En montrant et démontrant la faiblesse de la victoire de l'AFDL par l'image de Hannibal, Mutuza ouvre la voie d'une idée de concertation. Mais la concertation pour quoi faire ? La réponse est claire : pour la communication.

Nous entendons par communication le contact direct ou indirect entre membres d'une société, on peut aussi dire que c'est le passage obligé entre deux entités culturelles. Chez les Tutsi ce rôle est symbolisé par les tambours. Mutuza n'a pas tenu compte de l'importance des tambours dans la communication chez les Tutsi c'est pourquoi son analyse reste sans voix en face du monde philosophique bien marqué par l'esprit de la philosophie analytique. Si le pentatonique ressort très peu dans les études de la connaissance de tambours tutsis, elle joue par contre un rôle éminent dans la communication. Comme l'a bien remarqué C. M. Overdulve. Une dialectique communicative563(*) est représentée par la dualité et la duplicité dans le langage chez les Tutsi chez qui la méfiance et le mensonge sont la règle d'or. La caractéristique d'un mode de sept tons conjoints, compris dans l'octave, qui comporte deux demi-tons joignant des degrés déterminés constitue les gammes diatoniques issues des modes majeur et mineur.

Dans les poèmes dynastiques nous sommes en face du même phénomène. Les éléments constitutifs des poèmes coïncident avec les thèmes d'une vie nomade. Ainsi, Roi (1), Dieu (2), Race (3), Archer 4, Vaches (5), Guerre (6), Pluie (7) font sept tons compris dans l'octave, c'est-à-dire le poème dont le thème central de la royauté vient se fixer à la hauteur huitième après le thème concentrique de pluie. Dans cette perspective, la durée diatonique est ce saut des thèmes concentriques et dont les thèmes subsidiaires sont liés au mode de vie basé sur la razzia. Les poèmes dynastiques datent du XIIIème au XIVème siècle de notre ère. Il y a eu possibilité des influences de la musique occidentale dans leurs compositions.

Il faut noter que l'essentiel du langage des tambours, comme de tout langage, réside donc dans la relation, presque au sens ensembliste du terme. L'on peut même aller jusqu'à dire : le langage est (uniquement) une relation. L'intérêt de cette affirmation est analogue à celui qu'il y a, en logique, à ne plus parler du sujet `contenant' un prédicat mais de deux termes en relation. Si aRb, la relation n'est plus le propre de a que de b, elle n' « appartient » pas plus à l'un qu'à l'autre. De la même façon, le discours entre deux instances énonciatrices (ou, disons, deux individus) n'est pas plus le fait exclusif de l'une que celui de l'autre : il constitue une relation qui, comme l'indique son nom, lie deux acteurs, et que l'on appellera l'interlocution(564(*)).
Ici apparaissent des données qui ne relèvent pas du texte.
Each row is followed by its class.
[  6 -19 -22 -31 -36  19 -40  16  15 -11 -11   2 -13  -3   4   9  -3   5
 -17  -9  23  18  -1   9 -25 -17   3 -41   1 -47 -26  27   9] => J_154
[-10 -57   0 -21  52  41  16  18 -56 -11  13   4 -33 -41 -40  57  16  16
 -12 -24  44  22  14  59 -33 -10   4  34  11 -30  -1 -13  12] => J_719
[  8   7  31   3 -41 -29  34 -47  -3 -63 -13  -6  -5 -21   9 -29   3  41
  39 -37 -16  14   2   0   4 -34 -31  14  18  36  12 -17   2] => J_102
[ -7  22  13  10  32 -24  31   0 -18 -37   8 -22  14  -6  13  29  20 -37
  -1  -7 -48   1  27   1  17   1  14  47 -15  28   5 -29  -5] => J_705
[  2  36   8 -21  21 -31  42 -35 -32   3   0 -39 -16  36  -3  22  24  -6
  31   2 -40   9   4 -21  12  38   5  43  10  12 -19 -23  -1] => J_102
[  5 -43 -30 -54 -11  11  34  14 -15 -15 -14 -11 -32 -10 -12  54  13   2
  10  -3 -17  17   8  61  -1   5   6 -19   8 -26   4 -34  13] => J_719
[  3  14  -5  -3 -14 -18  32 -29 -53 -12  -1 -13  17 -17   1  24  26 -45
  -3   9 -41  -7  22   3  -1  15  23  53  17  33  20 -44   6] => J_583
[-17 -25 -36  15 -33  19  -8  51  21  12  -6 -16  -2 -11   4  19 -14  -2
 -56  19  15   6  38 -19   0  -9  -7 -23 -13  26  11  31   6] => J_557
[-10 -16 -12   6 -41  23  25  -3   6  24   4 -35  18 -24   8  22 -17 -19
 -34   9   6   8   1 -18   8  -4  -4 -35  -2  19   2  25  -5] => J_503
[ 13 -40 -14  -8  34  -5  13  25   5 -19  28  38 -43 -15  22 -26  -7 -40
   3 -10  36   3  -7  16  32  23  19 -14 -30  57  -1   8 -10] => J_730
[ 10  -1 -42 -21 -83  15  30  17  13 -27 -17   2  20 -22 -17 -30  -3  40
 -26   3 -57  10 -14  -1  26  19  -5 -36  39   0 -14 -12   6] => J_724
[ 44 -35 -30 -36 -55 -21 -35  25  51   0   0  43  -8 -17  -8 -70  -4  -6
 -51   3  44   0 -31 -13  10 -21 -12 -77 -13  -8   5   3 -15] => J_724
[  1  -2   9  13  -4  -5  25  39  31  15  -6 -20 -24  15 -24 -32 -19   8
  57  14  10   7 -12 -18   9 -10 -10  -9  -6  33 -18  45   1] => J_102
[  -4  -44   30   -8   62    4   22 -102   41    6   38   64  -14  -76
   37   10  -14   29  -33   -6    7   -2   17  -10   -7   16   28    6
  -23   68   21    5  -47] => J_705
[ -9  14 -14   0  24 -27  39 -34 -44  -4  39 -25   7  18  -5  31  27 -42
  20   6 -34  13  32 -12  14  49  20  61 -10  27   0 -20   2] => J_292
[-17 -17 -14  27   0  22   5  33  30  36  -1  23  -7 -21   0 -23 -21 -13
 -19  30  27 -39  -4 -11 -10  13  16 -10 -20  57  21  28 -12] => J_583
[  9   2 -11   0  10  47 -30  31 -24  -9  -7  20  21  14 -22  39   2  43
  28  -5 -61  55   6  11 -51  26   5  12  23 -12 -73  56  23] => J_705
[  1 -23 -21   2  10  15   8  23   3   6  -4 -33  14 -28 -13  42  12 -21
 -40  10  -6  33  25   9   2   0  -3 -18   9   8  -5  12  -5] => J_705
[ -1  24   4  53 -84  57 -45 -38   6   6 -21  45  25 -34  24 -41 -36  94
 -48 -34 -15 -13  -6 -25 -40 -12  -7  -3   4  19   9  53  33] => J_583
[ 31  31  -8 -13   7 -23  43  11 -24 -20   4  -5 -10  -6  -3  -6  16 -17
   5  -3 -47  21   1 -22  19  28  -5  56  10  11 -29 -13  -3] => J_724
[ 25  -2 -19  22  27  -3 -25 -15 -19   3   4  34 -32  22   3 -14 -23 -26
  34  11  17  24  -6 -21  -6 -15  11  29  -4   1 -27  11   3] => J_654
[ 22  17   1   7  25 -25  11 -21 -22  -3  20  -5   8   5  -5  12   2 -53
   6 -10 -32  16  11 -13  11  30  12  24  -3  -9  -7   8  -4] => J_730
[ 12  14  19 -22  35 -29  16 -29 -52 -13  12 -18 -12   5 -29  17  33   5
  16  -9 -33  26  10   3  -7  36  18  61  36 -15 -18 -27   2] => J_102
[-26 -23 -18  -3 -22  21 -15  20  18   6  15 -21  -5  16  17  27  -7 -11
 -28  19  16  -4  31  -8  -6  12   4 -27 -11 -23  11  22   1] => J_154
[-31 -46 -20  38  15  43  15  69  35 -16  -3  -9   1 -15 -20  16 -12  22
 -20  23  65 -18  33  31 -54 -36 -47 -39 -58  63  12  17  -1] => J_705
[ 14 -25  -3 -27  18 -23  31 -27 -14   4  33  16 -16 -11 -33  -3  -2  -4
 -27 -15  36 -16  -7  29  -5 -46  -3 -18 -19  -4  15 -21   0] => J_557
[ 49  36  26 -40  19 -61 -10   5  27   0 -29 -10 -36  15  42 -50  41  12
  22   4 -24  22 -26  -2  46   2 -17  -7  11  -1 -43   9  -4] => J_503
[ -6 -17   7  16 -37  14 -41 -57  -4   2  16  28  25 -41  67  29 -29   5
 -72 -47  24 -17  -8  -8 -26 -15   2 -34   6 -29  22 -18 -27] => J_154
[-24 -36 -16  -3 -40  23  -4  17  12  12  10 -14  19 -13  15  31   6   7
 -44  12  13  -9  20  10 -23   2 -10 -48  15 -15   9   2 -11] => J_154
[  2   6   0  31 -32   1 -19 -26 -11  23 -12 -31  39  -6  70  66 -19  -7
  -4 -14 -24  11   3 -15   1  -7 -25 -32  14   2  -3 -17 -22] => J_292
[ -4  17  56 -39  57 -44 -28   2  31 -26 -34   9 -22  -6  41  23  20  18
  96  24 -54  25  49  21  -8  30   7  38   3 -24 -16 -19   1] => J_654
[  7  32   6 -28  -6 -30  24 -58 -44  -3  11 -12  21  -7  13  25  21 -32
   3 -12 -43   7  -7  -8   2  32  27  39   2   1 -18 -30  -1] => J_503
[-38 -39 -21   4  -3  41  37  34   6  13   2 -49 -26 -23   4  42 -22 -18
 -16   5  82  13  42  21   0 -20 -28 -29 -42  17  31  10  22] => J_654
[  8  21  18  15  24 -28   3 -48 -30 -16  17 -12   6   4  10  20  -3 -37
  13  -7 -34   2  30 -11  11  17  18  46 -16 -11  13 -18   2] => J_730
[ 21 -30  12 -19  14 -25 -25 -21   2   1   5  40 -10 -35  -2 -14  12  16
  14  17   7  -9 -13  28 -32 -30  20   1  29 -29 -19 -32 -28] => J_154
[ -6 -28  -8  34  62  41  11  46  28  19  41  36 -16 -23 -19 -23 -22 -11
 -45  -3  38 -14 -11  -2   9   6  23 -15 -39  56  -5  45  -8] => J_705
[  0 -29 -80 -27 -70   3  70   8 -38  -4  10 -25   0 -29 -34  14  22 -17
 -60  -6  13  20  11  22  12 -13  -5 -14   8  44   2 -22  22] => J_557
[-13 -11 -11  13 -39  20  26  25  20  21  -9 -30   3 -12 -22  10 -11 -16
 -28  34  -7 -19  24 -16 -19 -24  -6 -13  -4  12  28  38  -2] => J_583
[ 20  21  12   9  39 -37  11 -46 -25  -8  33   9  25 -12  -5  15  23 -40
 -20 -20 -47  21  16 -10   5  27  20  50   0   3   5  -8  -9] => J_705
[ -4 -12  16   4 -90  -7   5 -77  47 -66 -32  19  61 -82  39 -11  19  39
 -10 -15 -43   3  33 -14 -11 -25 -27 -38  43  47  19 -36 -20] => J_154
[ -7  -1 -23 -15 -44 -28 -35 -56 -12 -28 -34 -14   1 -13  18   7  24  23
 -36   2  19  24  35  -3 -28 -23 -26   7  18 -44  18 -30   0] => J_654
[ 38 -14  39 -40  59 -77   8 -45 -21   8  34  10 -10 -31  -6 -14  36 -41
 -14 -25  37  11 -26  30   3  -6  -9  10   9 -38   8 -19 -34] => J_503
[  0  43  25 -23  38 -25  58 -24 -58 -20  -4 -51  -3  10  12  46  31 -20
  53  -3 -42  12  10  16   6  20  -3  65  -4  15 -33 -37  12] => J_503
[ 55  19  -4 -13 -36 -14 -25   2 -31 -36 -46 -14  13 -23  16  25   2 -21
  44  -8 -64  65 -12   4  -2 -17   2  13  49 -17 -62  -2   8] => J_503
[-21 -46 -53 -19  11  25  10  52   4  22  17 -11 -10   7 -41  32  -2 -12
 -55  12  52  16  21   9 -19  19 -17 -39  -9   2  -3  43   1] => J_557
[ -7 -10 -23 -33 -63 -15  46  10 -12   7 -10 -61   3  -4   2  48   1  15
   2   4 -41  20   5  47  -9 -44 -11 -21   4 -44   1   1   7] => J_705
[ 32  -5  -6 -10 -73  23   4  20  28 -23 -51  24  -5 -28  17 -22  27  61
  69   5 -76  53  20  -2  13   3  -8   1  25  66 -42  24  46] => J_719
[-12  -6  -6  14  23  24  22 -18 -27 -43  36   5  14  54  -5  46 -16  11
   5  10 -18  -8  46  -7 -33  51 -39  17 -28  11  18 -23   5] => J_724
[-31 -45 -44   7   6  25  46  47 -17  36  22 -29  13 -30 -18  50   1 -31
 -60   6  34  16  28   9  11  30 -11 -21  12  39  14  13  -6] => J_557
[ 19  39  -2  15 -18 -35  29   6 -12   3 -40 -22   5 -27  69   9  44  -5
  62  32 -81  26  25 -18  27  29   5  66  42  76 -51 -42  -4] => J_154
[ -6 -31 -26  -2 -27  46 -41  -3  -9  11  15  25  -6   0 -11  -8 -28  -4
 -27  -4  54   4   0   3 -11 -20  25 -42 -24 -10   2   1  32] => J_654
[ 20 -14   2  18   7  -7 -57 -32 -54 -20  15  56  30 -32  42   8  -1 -19
 -24 -15 -17   6 -15   6  -8  39  40  23  26  25 -11 -54 -16] => J_503
[ 32   2  13 -32  46  17 -57 -47  13  -7 -13  67   0 -40  24  15   5  10
 -11 -43  -2  52  -6 -10 -26  48   6 -17  22 -11 -45  17  -4] => J_654
[ 17  22  28 -18  42 -35  -5 -41 -32   9  17  10  14 -22  20  21  15 -42
  -2 -16 -24   7 -15 -11  -1  32  33  41   6  -9 -21 -19 -21] => J_503
[-11   5 -14 -27 -15 -15  25 -33 -39   1   7 -29 -13  30   8  33  18  13
  12   4 -26  20  17  -5  -3  55   7  27  13  16  -8 -23   6] => J_102
[ -4  46  42  -3  24 -16  37  47  27  27  -5 -39   9  -6  44  20  32  -5
  34 -28 -22  12   3 -21  11  13 -39   3 -22  38 -41  45  -4] => J_292
[ -5 -21 -43   8  13  27  36 102   7   5   9 -31 -16  29 -11  34   6 -17
  26  30 -17  35  34  34   1  39 -14  -9 -30  49 -23  39  29] => J_705
[ -9 -25   3   3  81  37  23 100  -2   5  19  20 -53  -3  -7  -4 -13  26
 -23  -6  29 -25 -19  40  23 -14   9 -15 -11  29 -29  11   4] => J_557
[ 14  14   8 -10  23 -35  29 -53 -15   4  22 -16  15 -12 -10   6  34 -45
  -9   5 -21  13  22 -16  20  -6  23  35 -19  30   5 -20   0] => J_705
[  9  10 -21  22  32 -40 -20  22 -13 -13 -20  12  21  32  18   7  70 -18
 -17  16 -35  -1  24  -7   5  68 -31  32  32  33   5 -51 -16] => J_719
[ 49   1  10 -31   3  -7 -72  34  -6 -22 -41  52 -18   4  -5 -17  15  25
  50   9 -54  41 -14  16 -39   2  13  15  52 -33 -56  43   8] => J_583
[ 45 -22 -14  21  36  30  -2  58  13  22  34  67 -10 -33 -29 -40 -36  -3
 -44  -7   9 -16 -50   2   0  21  17 -24   4  11 -26   3 -19] => J_724
[ 12  19   4  -8 -13  15  12 -51   2  31 -23  -4  -8  11   4  21 -15  37
  32  29 -35 -16  10   9 -34   3  -1  -3 -13  11   0  -2  19] => J_583
[  8   4   1   6   0 -26  -2 -50 -24 -25   0 -23  15 -18  26  19  19 -37
 -27  -7 -29  25  36 -22  38  25   5  19  21   3  17 -19  -9] => J_730
[  26   39   55    6   37 -114  -57  -58   62  -26  -28   12   49  -23
  -14  -44   21  -29   47    9  -39    3   20  -10    1  -15   -1   21
   -2  -43   30  -18  -34] => J_705
[ -7  -7 -16  -6 -66   3 -22  48  11  21 -16 -23  20 -13  15  -2  14  -1
 -32  13   3  29   4 -26 -20   4 -14 -18   8  -4 -22  61  -3] => J_503
[-18 -34  -6   1 -19  23  29 -19  12   6   9 -43 -25  -2   2  33 -15  14
 -14  16  27  13  45 -14  -3  13 -14 -16 -20  41  29   7   7] => J_102
[ 35 -21 -12   9 -15 -14 -61 -37 -12   6   8  35  15  13 -20 -23   8  15
 -21  16   1  12 -10  -7 -32 -51   7 -14   7 -18 -16   3  -6] => J_705
[ 31 -58  -5   3  19 -19 -61 -43  22 -34  10  84 -13 -86  38 -44   9  21
 -57 -13  20   4 -12  12  25   5  36 -22  34  46  12 -49 -46] => J_292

Mais que voudrions-nous dire par là ? Que les mots ne sont jamais strictement les miens, ni ceux de l'autre. C'est un fait que l'on pense bien connaître ; soulignons-le tout de même. Il y va de la simple possibilité de compréhension. Comment nous comprendrions-nous si le langage n'avait pas pour nous cette égale extériorité, autrement dit si nous n'étions pas « égaux face au langage » ? Si la parole était vraiment mon fait, pourquoi éprouverais-je ces difficultés à bien exprimer une pensée complexe ? D'où viendraient ces impressions si fréquentes d'insuffisance et d'inexactitude ? Comment serait-il même concevable que j'aie parfois besoin de « chercher mes mots » ? que j'aie d'autres fois la désagréable sensation de ne pas en trouver de bon ? Il est, malgré ce que l'on pourrait croire, plus difficile d'exprimer ses sentiments que d'expliquer une théorie « objective ; c'est qu'il y a inévitablement une fracture entre des sensations qui sont bien « à moi » et les mots qui ne peuvent pas l'être au même titre, sous peine d'être autant incommunicables. L'isolement monadique et radical est aussi un fait ; mais l'on aurait tort de voir là un constat pessimiste ruinant l'idée de communication. S'il y a bien une communication qui s'avère impossible, c'est celle des consciences - qui a prétendu qu'elle était ne serait-ce qu'envisageable ? On peut éventuellement attribuer à l'héritage ethnologique et philosophique une part de responsabilité dans cette entreprise, notamment si l'on songe au schéma de lutte des consciences hégéliens, qui découle directement d'une tentative de penser la communication des consciences, ou à toute la pensée existentialiste de Sartre.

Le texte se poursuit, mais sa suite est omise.